New study reveals that women slightly overweight live longer... than the men who mention it.
What is 6 inches long and makes women scream? Stillbirth...
What do you say to a woman with two black eyes?
Nothing, you've told her twice.
Why can't a Muslim woman give head to an American cop?
She doesn't eat pigs.
How come when women decide to kill their unborn baby it's a "choice"? But when I decide to drive my car into a playground full of children it's called "murder."
So, Johnny was working at a deli. A woman walks up and asks, "Do you have any salad?" Johnny says, "No." She asks, "What about carrots?" Again, Johnny says, "No." She says, "What about bananas?" Johnny says, "Tell ya what, spell out 'lad' in salad." She spells, "L A D." Johnny replies, "Spell 'rot' in carrot." She spells, "R O T." Johnny says, "Now spell 'fuck' in vegetables or fruits." She says, "There is no 'fuck' in vegetables or fruits." Johnny exclaims, "That's what I've been trying to tell you!"
What did the woman on the beach say to Michael Jackson? Hey, get out of my sun!
Men: "I like dogs."
Women: "I like cats."
Chinese: "Food is food."
I was sitting in a bar one day and two really large women came in, talking in an interesting accent. So I said, "Cool accent, are you two ladies from Ireland?" One of them snarled at me, "It's Wales, Dumbo!" So I corrected myself, "My apologies, so are you two whales from Ireland?"
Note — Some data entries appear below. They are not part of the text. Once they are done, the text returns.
In the data rows, the value 500 means zero.
Each pair is two rows. How far apart are they, by a hidden measure? 0 means very close, and 40 very far. Two or three weighted sums of its numbers give each row a place; it is the straight-line distance between the places.
469;548;564;427;202;605;341;593;570;614;628;351;406;353;264;397;355
476;413;466;486;509;483;496;486;469;494;478;427;440;544;543;525;551: 21
630;576;505;547;525;471;397;407;523;401;437;529;577;478;533;453;398
458;553;568;588;483;481;665;567;405;642;521;550;570;463;369;554;482: 10
471;437;530;524;484;605;488;483;599;526;567;535;526;463;440;533;504
343;513;489;520;439;477;511;619;351;595;566;447;518;409;437;535;550: 25
500;513;510;454;467;489;416;491;558;453;522;467;519;472;477;494;446
396;430;504;603;617;444;593;489;399;532;538;504;539;482;501;593;635: 29
574;608;509;611;657;419;685;416;368;523;393;652;667;600;558;576;487
610;593;515;521;501;485;399;352;503;428;487;523;589;533;559;543;384: 5
342;283;389;418;420;524;454;660;624;600;559;334;345;489;482;498;633
488;466;545;516;446;584;427;531;487;499;527;488;503;424;448;541;503: 16
587;634;557;539;518;357;640;501;419;519;474;565;586;594;412;553;378
348;492;545;576;459;496;544;557;395;609;626;451;473;383;392;559;563: 28
555;616;546;654;662;417;690;409;352;550;418;669;656;558;526;607;518
530;556;522;480;532;511;428;433;436;384;476;516;547;578;507;512;423: 14
594;625;634;645;549;491;613;414;353;548;492;689;663;494;429;571;432
535;465;544;535;502;591;524;441;529;519;500;568;535;486;492;543;530: 14
576;628;568;523;385;454;368;484;517;455;544;477;491;407;423;437;375
475;412;603;464;235;574;403;607;562;601;635;441;433;325;273;417;400: 17
486;553;460;603;638;424;669;472;408;575;397;568;605;542;559;610;538
445;435;534;598;510;478;524;503;481;555;486;530;573;424;444;515;601: 25
445;604;342;536;687;388;572;472;322;507;402;545;576;622;661;551;539
615;555;563;526;527;448;421;467;479;403;474;583;523;580;563;505;439: 33
592;644;636;661;529;488;648;427;353;581;461;691;664;471;413;570;411
529;545;555;461;375;455;419;509;463;526;560;474;402;450;439;408;418: 15
514;637;527;519;434;452;544;518;452;545;490;472;499;515;451;538;379
411;470;512;569;541;508;669;566;451;634;488;517;506;476;451;562;594: 23
562;548;481;492;508;559;403;512;467;414;475;485;468;510;569;507;428
525;613;486;593;609;459;661;458;320;582;403;600;583;540;549;582;498: 13
429;346;308;440;602;392;482;544;602;479;457;373;417;597;653;517;672
492;664;495;545;463;422;515;513;233;585;481;519;570;455;484;531;394: 24
463;483;417;451;478;519;491;511;582;480;436;397;475;510;564;491;465
438;495;444;528;597;383;647;543;442;551;461;505;546;559;531;573;552: 20
561;437;577;482;484;519;524;499;559;472;501;510;429;524;436;428;489
617;616;627;550;350;582;349;473;437;535;551;573;523;367;398;466;410: 27
549;454;455;470;522;564;441;464;507;456;481;547;505;560;592;495;496
517;446;492;458;448;509;444;618;556;454;481;442;481;446;511;432;511: 22
459;446;532;441;398;513;437;567;620;524;561;431;418;478;435;458;543
541;555;575;508;514;414;655;541;458;548;510;565;562;546;411;518;445: 17
513;508;481;445;546;525;471;431;458;444;468;485;445;549;581;473;520
546;541;606;494;318;492;382;524;456;545;563;492;509;404;327;392;389: 21
537;486;484;504;463;471;397;485;552;468;552;467;510;525;485;532;449
421;433;475;453;398;522;423;538;554;518;519;414;441;469;463;468;462: 11
657;535;628;512;419;577;417;407;511;402;533;628;595;479;454;499;355
560;576;553;621;603;489;685;450;402;563;432;663;653;534;499;596;502: 19
440;325;451;392;462;506;436;583;708;466;505;390;353;504;551;426;588
432;426;436;457;544;436;493;485;553;473;463;414;462;547;620;476;557: 13
502;505;506;537;537;470;583;501;455;549;478;521;509;516;479;529;515
566;612;530;581;513;431;442;425;378;475;522;510;553;432;509;501;389: 6
352;386;488;423;350;584;415;608;613;506;638;388;389;362;387;417;496
556;517;568;440;377;649;408;460;505;464;567;546;468;447;439;412;370: 6
473;465;547;561;528;574;628;532;501;589;487;557;542;474;440;545;575
519;567;441;445;517;447;402;395;519;422;403;437;478;515;573;464;467: 10
414;350;388;461;614;548;494;531;643;438;511;464;499;562;643;589;676
733;665;562;595;617;482;596;380;494;371;371;742;714;675;586;572;383: 21
377;406;433;426;494;520;470;583;538;495;499;380;385;519;510;500;580
384;527;508;569;502;415;517;495;400;559;523;503;478;389;485;538;569: 16
515;510;537;478;481;503;473;493;564;402;485;526;497;470;489;402;518
352;402;474;568;593;404;632;563;410;580;580;465;500;516;468;619;649: 30
455;429;362;473;609;438;482;552;588;435;436;403;406;552;652;466;624
469;563;508;579;545;497;645;509;351;619;452;540;527;475;477;546;520: 11
386;336;433;411;395;595;411;571;575;577;617;357;326;468;417;438;571
457;597;498;534;448;438;494;553;306;571;490;510;578;461;443;490;392: 7
251;288;398;421;343;557;461;683;599;705;595;244;280;374;362;470;643
495;450;511;485;449;531;463;574;489;552;471;440;392;435;462;396;515: 14
499;438;519;410;422;491;421;486;522;544;568;455;449;521;455;481;477
448;412;487;447;490;484;488;528;572;472;517;443;404;472;499;381;566: 11
550;460;507;485;563;472;456;462;467;416;458;501;490;582;579;540;516
638;580;571;510;489;484;415;354;480;431;427;571;530;522;522;423;371: 8
460;452;488;582;652;474;641;474;498;531;472;545;548;555;547;578;630
396;518;604;571;382;536;658;635;419;702;582;510;494;385;283;530;505: 23
650;590;526;499;528;511;408;347;428;363;423;516;536;525;555;508;322
519;404;342;468;751;483;510;378;568;310;355;527;528;661;770;564;628: 17
643;614;617;620;554;534;605;399;454;512;434;701;673;513;472;550;423
469;484;496;544;603;507;668;515;504;538;478;591;584;567;521;584;583: 2
582;557;571;471;384;586;367;466;572;476;555;563;492;488;408;440;363
422;440;415;450;524;537;485;531;533;489;529;397;380;526;532;558;576: 12
494;546;516;478;392;491;361;501;555;498;558;428;470;468;431;499;449
525;565;424;507;583;446;453;428;517;442;451;530;513;549;564;503;500: 9
431;442;496;426;483;555;450;474;605;499;480;443;394;534;499;419;551
538;468;459;590;662;504;548;320;480;472;422;574;630;579;668;617;619: 18
591;638;604;628;568;439;675;443;345;566;435;664;662;529;457;577;427
512;571;565;625;588;463;660;467;369;588;461;619;608;498;464;580;513: 9
585;582;531;504;469;449;622;544;362;607;448;524;500;503;412;469;409
475;417;511;479;514;548;599;537;609;523;484;531;488;529;467;507;533: 21
390;405;406;431;502;476;479;593;588;518;539;364;353;522;498;481;609
557;485;450;493;645;451;585;398;591;436;373;543;545;649;624;539;516: 24
409;364;377;457;593;491;495;483;522;482;428;378;451;512;623;524;572
521;584;598;606;504;519;659;515;390;609;502;642;633;486;404;572;479: 27
458;470;414;449;549;566;474;417;566;444;446;459;427;474;616;465;546
565;515;494;437;512;432;424;511;507;459;471;472;464;544;554;470;482: 21
475;448;425;496;601;434;460;508;549;456;440;473;479;519;597;444;595
573;602;565;623;588;462;677;453;393;557;454;666;667;541;487;579;463: 10
480;448;478;524;487;462;426;516;490;508;463;454;466;417;500;426;491
525;528;406;455;641;483;469;391;509;388;430;514;506;616;683;553;539: 19
532;567;580;476;368;549;404;511;445;504;558;470;505;409;413;477;398
354;442;422;565;631;422;691;579;463;596;475;498;549;520;540;586;654: 21
408;422;519;434;391;561;430;533;622;504;612;434;439;410;400;477;448
522;538;549;613;595;489;659;448;441;591;431;598;585;514;466;568;535: 20
497;505;469;466;570;437;452;425;553;420;437;496;457;587;603;482;512
496;500;413;468;565;458;449;457;487;393;448;499;519;531;620;448;544: 10
478;402;376;456;596;519;464;471;508;463;437;478;493;616;653;532;601
543;509;410;542;646;424;510;364;528;419;417;530;504;560;714;509;556: 15
461;439;397;476;599;543;500;472;498;457;409;509;449;534;646;476;585
549;536;555;478;346;503;356;586;543;506;565;438;459;410;393;408;433: 28
426;417;396;434;542;476;496;552;570;490;527;385;380;542;532;529;600
520;454;447;435;497;445;485;561;562;448;508;463;441;530;529;422;546: 8
267;432;365;527;567;442;596;617;436;599;492;389;461;456;562;582;675
436;366;487;413;464;569;465;498;583;529;556;409;419;509;482;548;551: 34
487;383;439;441;555;515;490;437;549;480;467;462;482;548;578;533;570
546;625;611;615;494;494;635;501;331;618;499;636;626;467;382;559;418: 25
398;383;467;400;399;645;395;612;655;532;570;429;351;487;430;397;546
550;409;526;472;502;584;485;466;615;445;507;545;491;521;504;506;489: 27
476;492;561;426;372;613;408;590;525;478;618;455;395;439;408;467;506
424;429;448;450;512;482;453;547;602;448;463;386;421;518;533;431;585: 17
490;422;397;477;587;508;469;470;491;456;434;478;501;579;636;536;562
466;386;386;425;586;425;532;490;554;393;471;371;439;596;631;514;572: 30
620;651;578;606;575;384;669;432;359;533;433;666;668;565;459;564;382
448;424;487;419;418;521;414;586;587;534;587;368;346;470;504;484;516: 9
528;505;643;553;378;623;558;533;526;597;579;586;556;428;325;504;450
428;416;466;432;502;527;466;497;573;437;517;426;409;569;543;505;523: 2
499;567;569;602;532;484;655;500;388;591;505;620;624;484;432;570;487
559;634;491;493;508;352;493;435;283;464;524;500;544;542;533;565;367: 16
509;563;575;454;391;537;390;522;489;482;582;468;511;507;395;422;374
432;591;542;532;407;537;480;575;342;610;614;560;586;436;385;547;422: 22
522;562;481;465;492;541;541;485;450;492;485;530;476;531;509;480;471
311;322;389;369;497;551;498;598;587;526;505;308;281;494;548;426;692: 14
600;627;520;637;675;396;697;399;336;535;383;684;690;581;570;602;475
577;532;522;487;542;546;393;369;576;443;420;532;456;578;580;469;467: 10
652;614;597;481;423;518;381;431;502;393;525;589;617;509;428;461;312
566;501;520;496;522;420;479;466;551;450;540;499;518;524;460;467;457: 4
537;482;476;455;457;552;431;596;512;489;517;464;384;453;476;449;490
446;427;408;410;472;498;465;567;542;442;600;375;432;451;529;476;551: 18
465;465;469;421;435;639;410;579;558;509;544;492;455;507;478;421;507
469;411;438;500;558;513;487;469;592;461;479;448;443;499;635;507;571: 13
560;486;470;473;537;604;439;424;523;393;498;527;532;541;542;495;488
547;515;478;442;458;562;407;499;550;483;511;535;496;511;520;449;472: 9
629;635;653;541;365;493;331;477;522;399;566;576;582;432;396;432;319
589;600;538;479;480;513;422;419;439;379;487;585;541;538;545;436;428: 16
449;471;416;436;515;505;441;505;500;459;456;456;427;519;648;444;646
417;469;552;569;504;424;582;562;435;622;563;498;501;450;362;492;577: 29
550;573;495;577;648;357;667;450;355;520;433;627;631;605;555;575;505
639;602;516;483;583;484;413;371;448;405;408;617;595;595;632;495;411: 11
326;525;546;549;366;484;506;649;365;653;633;443;506;338;322;520;478
486;557;460;576;625;420;521;390;377;496;412;513;496;490;597;497;562: 11
592;493;443;462;519;530;450;462;512;444;441;422;483;527;603;515;489
458;421;390;456;539;449;438;475;594;457;482;408;486;569;603;567;555: 23
338;397;581;535;407;559;666;642;491;701;590;419;390;384;285;511;600
481;568;539;619;575;458;688;506;382;613;466;609;609;498;460;599;521: 11
481;486;601;583;445;564;623;539;499;646;520;523;498;408;330;510;500
495;447;400;440;560;503;440;517;527;454;435;495;486;584;595;445;548: 11
482;448;541;478;461;662;553;551;631;550;536;587;575;485;473;525;524
484;464;503;443;443;594;395;493;593;452;560;479;415;440;441;405;456: 20
376;396;472;403;371;523;442;643;548;573;590;303;263;411;422;426;542
495;533;541;483;487;444;412;425;544;447;501;476;502;469;500;448;462: 23
571;412;528;497;585;617;493;406;612;413;469;568;504;512;583;484;572
547;518;447;527;644;441;467;423;529;367;425;559;551;550;638;430;562: 24
401;451;554;568;447;533;470;550;565;549;573;452;542;369;474;477;629
462;352;469;421;442;564;568;661;620;528;525;404;378;491;444;454;596: 33
447;438;464;420;370;515;382;645;565;538;564;372;368;413;440;377;548
459;451;448;422;432;569;421;567;590;530;532;462;422;494;494;459;576: 7
466;455;426;537;619;495;462;451;511;406;485;459;506;542;628;552;560
460;522;665;532;321;585;625;655;492;673;624;538;526;400;225;507;445: 24
558;484;461;459;485;490;448;524;550;442;444;456;459;493;522;451;479
530;424;463;466;495;524;452;529;624;420;465;438;465;511;537;516;530: 7
647;568;505;598;565;651;448;321;520;402;496;684;613;453;657;531;488
514;540;551;534;419;562;454;475;416;524;565;464;497;407;455;530;457: 15
585;454;496;472;462;602;458;461;484;437;479;512;521;513;550;498;467
276;450;429;491;467;502;639;686;431;687;525;386;399;447;442;546;620: 24
568;585;589;511;388;494;389;524;487;500;562;527;547;458;381;435;387
492;442;513;409;343;572;467;568;538;557;628;385;380;409;356;483;499: 32
549;618;590;639;541;481;641;447;361;599;469;636;629;467;446;560;456
621;684;538;458;381;446;439;561;411;496;458;514;566;512;459;499;265: 25
532;610;455;471;403;492;453;519;515;479;479;492;573;491;497;487;360
425;616;552;605;455;441;538;557;319;586;531;538;632;376;418;575;436: 25
522;631;631;612;420;548;582;528;390;626;555;626;640;402;337;551;390
355;341;373;450;562;381;551;573;592;534;500;321;292;520;546;466;627: 6
555;525;531;656;671;488;596;352;389;492;448;637;639;542;558;619;558
382;343;419;431;545;470;450;485;648;509;485;350;410;521;612;465;661: 19
588;551;519;505;450;452;423;428;529;425;498;525;539;507;466;416;412
570;599;569;510;384;594;363;523;465;486;560;509;472;441;463;445;351: 16
441;405;451;425;516;519;548;607;589;491;517;480;470;542;501;497;584
580;622;581;630;586;480;664;453;377;555;451;684;681;533;481;581;449: 17
735;804;565;552;458;453;433;400;289;388;393;662;725;535;570;531;213
567;635;574;624;594;436;676;427;353;546;437;658;659;544;495;583;459: 21
619;611;593;628;596;469;652;399;405;523;427;678;665;545;475;566;447
654;509;510;553;607;547;622;457;561;501;365;645;636;649;584;593;512: 17
584;511;553;441;407;576;429;491;591;427;566;447;493;499;481;517;402
467;470;574;520;447;530;643;612;501;623;521;504;482;479;354;514;505: 21
336;315;421;423;474;588;440;618;631;545;534;377;333;481;501;413;631
793;748;581;539;509;513;360;283;383;379;441;743;730;566;551;442;273: 14
556;554;564;633;598;597;631;392;466;540;402;644;611;476;509;546;513
433;538;460;486;453;503;632;619;395;667;512;418;370;446;397;552;538: 32
481;581;539;595;531;475;614;518;390;559;515;592;605;487;461;582;490
451;415;536;411;340;615;410;612;553;533;605;424;415;456;412;471;501: 11
506;552;565;492;392;532;431;496;469;539;595;487;504;469;425;443;386
450;498;574;536;483;433;645;591;480;580;560;536;543;497;362;537;502: 19
350;409;475;414;390;544;432;658;551;540;560;381;330;432;426;382;585
400;448;485;452;470;385;649;652;567;603;527;401;428;571;388;547;523: 20
448;470;545;467;374;585;400;522;575;454;558;406;408;431;362;509;421
494;432;402;463;574;399;423;480;578;459;422;428;447;585;596;456;580: 24
593;473;454;482;550;476;454;486;478;427;457;486;445;573;582;498;484
646;605;476;534;539;438;452;372;426;445;462;604;585;512;534;515;404: 2
412;540;486;532;471;626;547;553;402;652;494;464;434;425;467;500;535
612;484;514;601;654;604;576;360;510;493;368;647;609;551;614;570;581: 34
615;573;539;521;546;540;546;417;539;415;439;634;607;572;530;497;421
432;384;451;526;556;587;511;529;566;430;562;520;562;483;576;565;648: 12
623;572;700;523;353;606;505;443;503;546;530;594;557;430;298;456;362
524;511;542;510;446;505;432;442;562;476;511;520;543;525;445;537;429: 21
557;665;460;537;597;362;535;417;308;481;421;588;607;612;587;545;390
476;419;495;454;434;569;454;531;581;485;511;411;465;468;490;500;507: 27
571;587;466;509;563;406;521;546;531;430;516;551;665;581;615;536;435
546;648;423;550;651;316;514;388;424;430;414;562;659;621;667;570;397: 24
494;465;418;459;624;376;493;429;553;381;447;450;512;599;659;536;546
425;491;533;568;526;480;688;591;458;646;534;538;545;491;410;572;565: 17
408;418;374;442;540;513;415;540;561;409;539;427;409;497;637;486;576
477;520;391;471;658;407;462;389;526;372;391;482;478;635;714;505;570: 12
565;468;521;437;428;529;443;503;582;422;555;439;483;522;511;492;430
387;383;391;419;572;487;467;488;630;440;505;413;458;533;583;517;549: 23
562;542;537;493;393;564;395;445;503;487;495;467;510;475;489;510;414
435;348;348;437;550;433;454;622;590;457;496;351;395;527;610;495;634: 9
314;421;296;449;642;367;569;614;446;519;416;389;446;606;678;538;644
618;651;625;506;392;538;378;380;442;430;548;585;512;412;414;380;352: 35
419;389;492;412;431;665;431;534;627;511;616;472;407;431;519;516;566
451;510;444;479;495;314;518;578;439;534;538;397;468;511;442;483;478: 27
580;563;548;471;372;554;411;496;486;509;595;496;542;466;449;487;391
458;584;504;612;611;391;558;438;328;505;544;547;623;489;549;609;545: 25
295;424;478;485;382;611;448;657;584;607;589;356;405;316;434;475;632
471;463;388;413;483;488;479;618;549;537;469;415;410;563;565;520;499: 12
564;487;506;478;465;452;439;527;509;447;451;468;502;507;532;471;506
517;498;554;544;586;415;627;423;481;507;445;526;500;568;448;518;487: 12
575;626;571;623;619;446;666;429;394;527;444;678;672;562;498;570;458
392;438;473;435;430;463;462;587;569;499;535;418;407;459;483;513;553: 11
523;540;456;450;489;504;428;452;454;419;483;467;485;493;583;447;482
468;474;417;454;619;458;459;425;554;411;505;502;485;627;611;526;526: 25
617;545;521;520;534;476;643;512;551;481;436;597;603;642;487;551;454
386;449;361;460;651;445;697;565;454;594;390;442;422;653;600;552;643: 27
593;575;525;488;523;380;426;411;501;363;461;541;600;558;533;501;394
709;537;693;478;373;643;454;461;571;433;568;585;560;520;330;476;340: 18
546;611;553;550;510;458;628;525;415;554;478;584;593;523;495;546;432
653;516;535;524;569;507;578;413;613;465;395;571;545;608;509;525;479: 19
438;481;500;443;481;373;448;486;475;479;602;389;478;444;483;511;464
562;564;500;504;445;472;390;454;467;415;513;524;512;437;530;405;416: 28
571;535;556;434;386;593;513;500;528;610;504;546;491;516;396;519;416
673;628;603;531;442;442;396;385;452;382;509;540;587;436;434;442;262: 21
514;481;632;432;281;597;377;500;523;562;661;480;461;397;300;494;363
367;353;390;398;509;573;473;532;624;477;491;290;320;513;549;535;590: 20
717;514;458;523;684;472;618;430;551;431;316;613;604;665;647;550;512
514;449;501;447;478;540;469;517;511;441;494;443;468;459;478;502;479: 14
485;433;480;453;524;484;463;429;567;482;471;483;491;526;541;497;575
485;484;532;432;377;496;420;519;511;484;643;398;464;394;410;469;431: 28
515;504;448;504;579;487;447;365;525;389;481;554;561;530;601;490;462
533;481;456;453;544;449;428;497;620;382;492;446;473;531;577;443;502: 19
716;638;579;546;471;499;575;427;497;453;428;665;662;590;448;508;324
517;662;643;548;318;492;477;543;392;583;641;537;614;371;347;497;292: 10
435;550;511;592;602;388;582;498;409;519;531;541;590;486;530;558;585
445;500;485;562;558;509;619;555;464;564;506;563;598;506;511;595;554: 17
395;564;474;561;510;506;475;476;385;557;488;448;463;380;502;494;493
455;410;562;594;510;539;537;515;544;603;511;487;462;422;431;521;659: 25
420;369;488;404;447;547;490;514;581;524;505;422;397;458;472;443;509
555;572;555;479;557;445;570;413;389;443;462;538;466;645;473;451;433: 34
543;514;573;495;440;552;501;461;527;529;511;532;487;478;414;469;472
669;642;534;491;485;472;495;423;365;472;428;599;555;528;495;475;338: 14
567;542;552;444;405;606;407;469;443;466;559;536;501;483;471;472;405
472;490;444;515;611;441;653;526;459;542;417;524;530;588;565;562;562: 12
447;444;471;532;594;498;697;578;522;570;458;547;549;564;520;583;609
417;415;483;460;409;508;443;516;608;543;535;401;394;398;499;485;567: 8
406;547;541;594;478;506;637;579;402;658;550;518;539;409;390;557;519
344;310;431;403;455;599;493;593;648;529;527;295;351;462;507;503;646: 26
480;440;456;458;472;431;467;539;494;490;543;408;453;479;511;512;496
485;489;546;514;409;572;424;485;567;529;573;437;430;393;427;431;458: 11
367;446;379;587;770;360;652;450;420;477;449;516;553;587;695;646;713
543;488;571;490;387;580;415;486;540;486;587;469;488;464;465;509;424: 23
487;341;491;435;516;590;572;588;561;495;476;443;411;556;510;509;637
479;425;442;452;454;465;407;629;547;487;548;414;421;466;520;452;534: 19
281;463;316;539;675;365;619;558;412;535;395;442;530;520;658;604;675
532;526;415;536;565;537;506;477;535;526;489;630;643;551;626;637;518: 11
343;375;472;553;557;509;602;521;562;619;491;428;460;447;444;543;662
247;331;373;364;441;523;461;722;661;561;561;295;288;459;484;438;714: 22
530;510;551;468;389;531;455;523;561;489;518;471;440;452;396;417;434
417;424;439;416;484;530;466;535;532;474;503;415;352;484;537;405;595: 11
501;508;585;532;459;540;647;577;515;588;529;572;559;495;389;534;499
487;480;479;495;459;541;409;525;515;415;558;448;475;424;513;435;466: 10
520;558;552;456;335;630;372;564;463;494;617;482;485;435;422;470;402
644;582;544;522;488;578;363;400;401;369;541;623;538;497;505;490;354: 14
573;533;536;496;395;553;386;506;539;477;553;492;526;463;437;508;408
536;504;454;497;567;522;503;373;523;394;475;552;512;534;614;502;476: 13
578;658;561;638;635;429;656;402;319;534;418;698;703;557;551;607;453
584;605;555;477;424;548;364;440;481;473;553;603;582;495;427;427;344: 10
506;666;500;536;490;387;487;464;273;535;500;511;538;480;471;512;395
301;315;434;381;431;551;474;618;674;531;611;325;355;438;437;487;562: 39
531;500;565;485;453;557;528;475;531;529;507;530;488;501;437;480;500
519;536;521;487;484;527;422;400;546;445;506;502;445;445;520;410;472: 6
437;471;459;522;591;473;663;569;507;550;472;531;540;569;536;573;591
385;408;484;472;474;492;643;716;641;553;544;444;467;591;421;587;615: 19
513;573;559;632;588;440;666;485;374;582;472;625;627;510;466;582;521
588;577;372;482;649;421;523;480;471;395;412;520;567;562;692;561;516: 38
561;527;543;521;509;507;442;430;514;384;503;535;538;480;556;421;459
630;651;690;671;496;555;600;388;366;578;484;708;664;475;373;541;388: 21
493;592;456;606;625;445;635;465;358;553;428;599;642;526;568;614;520
376;461;432;500;492;524;469;521;467;599;503;428;370;420;517;505;656: 14
457;457;519;450;356;499;439;587;512;565;613;406;430;406;368;468;438
447;570;459;482;476;398;505;557;384;539;546;516;512;546;495;512;430: 21
402;407;453;524;501;528;461;535;682;478;493;380;439;475;546;479;582
515;452;596;479;331;527;402;544;518;502;559;406;415;378;366;401;432: 17
409;403;408;437;536;492;498;509;652;458;473;345;416;520;581;505;556
516;433;445;449;515;608;444;490;520;501;481;520;447;558;579;500;531: 25
595;475;530;583;609;617;552;373;465;498;421;677;580;535;566;529;553
642;563;572;518;518;500;516;360;532;445;401;586;557;558;502;502;394: 27
583;552;559;504;441;491;399;439;525;436;485;578;518;430;510;473;453
268;325;398;387;456;454;444;638;675;551;578;304;328;430;487;437;671: 7
419;348;414;436;467;529;471;610;661;546;516;297;307;407;506;424;640
549;433;489;443;472;525;441;493;608;420;488;444;460;517;537;489;477: 12
539;654;620;578;400;486;532;510;376;568;560;598;641;419;346;524;346
409;522;516;495;427;332;476;564;384;550;527;416;472;434;414;432;512: 14
454;436;515;418;391;493;425;569;588;474;561;429;463;479;401;459;468
460;493;485;443;412;603;452;602;554;478;543;406;414;444;447;481;486: 23
490;547;594;587;464;534;473;449;397;490;530;541;557;389;408;538;438
535;609;448;559;639;405;671;452;314;548;367;572;556;594;595;567;505: 26
587;569;484;474;495;479;399;411;447;410;442;473;490;500;539;482;370
441;517;474;446;392;556;414;562;563;443;552;395;366;466;469;372;520: 30
458;460;548;451;358;484;470;544;430;531;602;466;428;435;366;451;444
484;474;418;446;534;446;484;500;555;454;530;429;414;548;538;560;553: 11
523;518;494;507;548;490;487;490;566;427;448;504;501;551;575;502;547
473;505;448;530;565;325;508;551;401;535;498;424;438;470;477;407;525: 15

I was sitting on my own in a restaurant when I saw a beautiful woman at another table. I sent her a bottle of the most expensive wine on the menu. She sent me a note, “I will not touch a drop of this wine unless you can assure me that you have seven inches in your pocket.” I wrote back, “Give me the wine. As gorgeous as you are, I'm not cutting off three inches for anyone.”
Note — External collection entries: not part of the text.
One turning vector, and how many steps it has turned:
The counts run from 0 to 264.
[ -4  -5   9   2   8  -7  -6   3   3   7  -4  -4  10   0 -10  -1  -1  17
  21   9   9  -2  -7   1   9  -3   3 -12   3   7   6   9  -4   1  -3  -5
   8  -4 -19   4   0   2  -1   7   6  25  -5   7   3  21  -8  20  -4   9] => 119
[ -3  -5   9  -3   9  -2   2 -19  -7   1  -8  -1  -4  -7   0  -5   1  -5
   4   3 -11   3  13   2  -3  -5   3  -6   3  -7  12  -5   3  -3 -21 -12
   7   4 -18  10   3  -6   1   3  -1   0 -23  28   0  12  -4  12 -13   7] => 264
[-16  -1 -18  -3   8   9 -11   9  10  -1   6   1  15 -17   9 -10  15 -10
   5  16  19 -12  -6  -2  12   1  -5   2   2  -4   5  13 -13 -23   1   4
  13  12 -11   3 -13   2   5   3  -2  -3  -7   2   2  -2 -16  14  -9  -6] => 231
[-22   2   6   0   5   6  11  -4  -1 -10   7 -17 -20  -5  -3  -6  14 -11
  -3   0  10 -17   3 -15  -3   0   3   3  -7  -5   0   4  -5  12 -23   4
   0   6   6   8  -4   4   5 -14  -6 -10 -17   7   3   2  12   2 -10  13] => 156
[-18   0  -7 -17   2   8   7 -16   3   7  -6  -2  -6   0  -2  -8   5  20
  -9 -15  -4 -13  -3   0 -12   8   2  -3   7  -9   2   2  14  12   4  -2
 -15   8   6 -10  -6   7  -4   4   4   8   5  -5   9   9   4  -5 -16  26] => 163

Dream tweeted, and I quote, "Babies kick pregnant women all the time, but I do it one time and I’m the one arrested."
What's the difference between property and women? At least property still retains some value after getting wrecked.
A woman's husband has a yearly conference. The first night he's away from home, their teenage son Tommy comes into their room at night and starts to make love to her, but she knows that it can be dangerous to wake a sleepwalker, so she doesn't say anything. He does this every night for two weeks and stops when his father comes home.
She realizes she's pregnant and has a baby boy.
The next year the same thing happens, she gets pregnant again, and has a baby girl.
The third year, she's feeling very guilty, and after thirteen nights of incredible passionate lovemaking she sits Tommy down and tells him, "Every time your father leaves town on business, you sleepwalk into my bedroom and make love to me. Bobby and Anna aren't just your brother and sister, you're their father!"
Tommy said "You think I was sleepwalking?"
What do you get when you cross a lesbian that is a feminazi, a lesbian that is a progressive democrat, a promiscuous woman that is a lesbian prostitute working inside a lesbian brothel in San Francisco, California, and one of Jehovah's Witnesses?
A woman approached me in the street the other day with one of those charity collection buckets and asked me: Do you know how often people die from AIDS?
I said: Now I'm no expert, but I think it's only once.
There is a lot of difference between a man and a woman saying, "I went through a whole box of tissues watching that movie."
A necrophiliac woman goes over to her friend's house after hooking up.
"Was it hung?" her friend asks.
"No, he was shot."
How do you know when a woman is going to have a black baby?
When she takes the tampon out, all the cotton is picked.